The main screen changed from a field of stars to a sharp-featured, disgruntled face. Redgrave recognized it immediately.
“Rupert,” the captain said, “what the hell are you doing here?”
Tagus scowled at the camera. “Is that you, Martin? I should have known...”
“You’re in direct violation of your terms of exile,” Redgrave replied sternly. “You can be executed for this!”
“I’m damn well aware of that, Captain!” Tagus shouted. “But I’ve come with a warning, so you better listen to what I have to say!”
Redgrave motioned to cut the transmission. The face of Lord Tagus disappeared.
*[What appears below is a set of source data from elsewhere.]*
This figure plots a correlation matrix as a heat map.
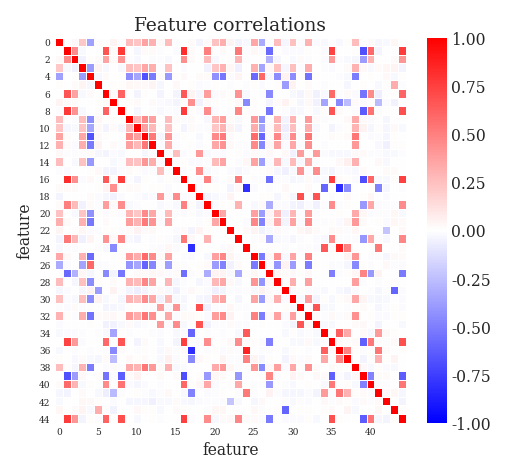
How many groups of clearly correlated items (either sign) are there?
6
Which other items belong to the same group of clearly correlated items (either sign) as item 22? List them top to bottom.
42
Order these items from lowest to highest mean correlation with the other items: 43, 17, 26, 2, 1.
26, 17, 43, 2, 1
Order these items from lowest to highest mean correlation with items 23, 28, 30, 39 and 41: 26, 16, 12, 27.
26, 16, 27, 12
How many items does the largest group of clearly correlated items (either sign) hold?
16
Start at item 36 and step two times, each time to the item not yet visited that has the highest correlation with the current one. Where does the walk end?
34
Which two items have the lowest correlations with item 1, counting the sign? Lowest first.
39, 27
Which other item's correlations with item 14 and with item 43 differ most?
29
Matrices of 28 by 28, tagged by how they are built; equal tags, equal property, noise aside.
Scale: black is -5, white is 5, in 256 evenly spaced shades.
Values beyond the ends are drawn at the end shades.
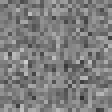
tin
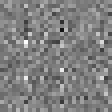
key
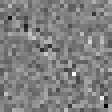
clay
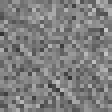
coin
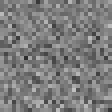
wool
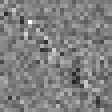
clay
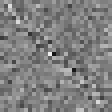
clay
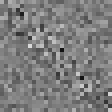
clay
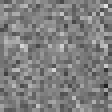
key
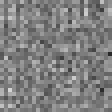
tin
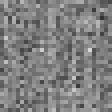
tin
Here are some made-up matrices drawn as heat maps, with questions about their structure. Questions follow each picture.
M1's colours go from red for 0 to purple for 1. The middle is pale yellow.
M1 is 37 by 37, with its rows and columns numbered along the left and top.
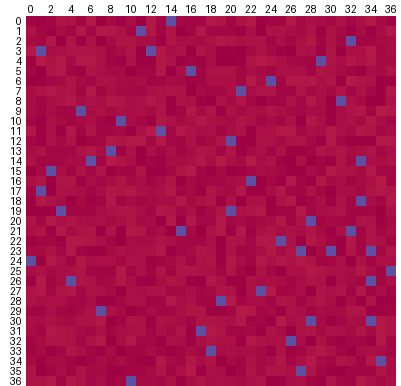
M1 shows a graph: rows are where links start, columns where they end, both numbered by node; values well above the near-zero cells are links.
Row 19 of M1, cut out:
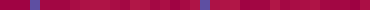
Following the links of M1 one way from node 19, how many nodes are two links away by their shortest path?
3
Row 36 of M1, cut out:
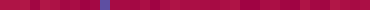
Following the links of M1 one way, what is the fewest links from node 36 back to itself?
7
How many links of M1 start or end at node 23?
4
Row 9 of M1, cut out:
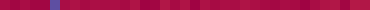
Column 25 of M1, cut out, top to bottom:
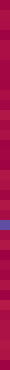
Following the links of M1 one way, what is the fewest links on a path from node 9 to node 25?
4
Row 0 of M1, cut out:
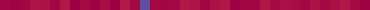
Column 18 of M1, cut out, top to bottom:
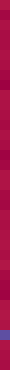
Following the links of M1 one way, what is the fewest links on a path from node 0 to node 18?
3
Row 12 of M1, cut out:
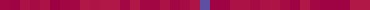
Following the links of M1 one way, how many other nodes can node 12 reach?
10
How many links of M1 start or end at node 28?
3
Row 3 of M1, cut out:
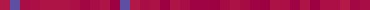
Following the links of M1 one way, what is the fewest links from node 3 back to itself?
5
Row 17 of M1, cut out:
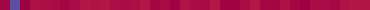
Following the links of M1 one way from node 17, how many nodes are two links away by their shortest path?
1
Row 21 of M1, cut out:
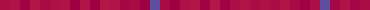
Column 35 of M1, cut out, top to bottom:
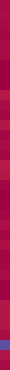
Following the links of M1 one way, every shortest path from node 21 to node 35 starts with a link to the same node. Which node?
node 32
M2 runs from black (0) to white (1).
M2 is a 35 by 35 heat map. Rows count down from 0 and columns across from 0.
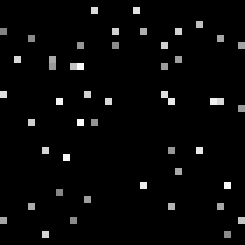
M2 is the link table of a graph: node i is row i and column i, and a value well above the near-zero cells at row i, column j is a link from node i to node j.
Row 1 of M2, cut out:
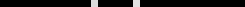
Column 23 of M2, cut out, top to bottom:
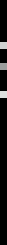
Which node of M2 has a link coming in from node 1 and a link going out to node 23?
node 13
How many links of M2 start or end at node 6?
6
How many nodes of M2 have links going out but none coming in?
11
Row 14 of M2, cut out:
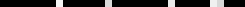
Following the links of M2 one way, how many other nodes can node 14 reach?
11
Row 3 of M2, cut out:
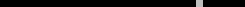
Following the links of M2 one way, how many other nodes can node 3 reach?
2
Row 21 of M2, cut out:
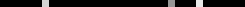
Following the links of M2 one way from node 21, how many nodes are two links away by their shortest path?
6
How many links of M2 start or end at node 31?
6
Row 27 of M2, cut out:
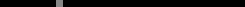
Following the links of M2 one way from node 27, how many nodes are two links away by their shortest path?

“Dock with the transport and take Tagus directly to the brig,” the captain told Maycare.
“Do you think Lieutenant Burke is with him?” the first officer asked.
“Former lieutenant, you mean?” Redgrave replied. “If he is, put him in a cell too. They can face a firing squad together for all I care!”
The Lancaster drew alongside the tiny transport, docking at one of the airlocks. As the captain had ordered, Imperial Marines escorted Tagus and Burke to a pair of cells where they remained for several hours before Redgrave determined they had cooled their heels long enough. When the captain arrived, Tagus’ face was a bright crimson.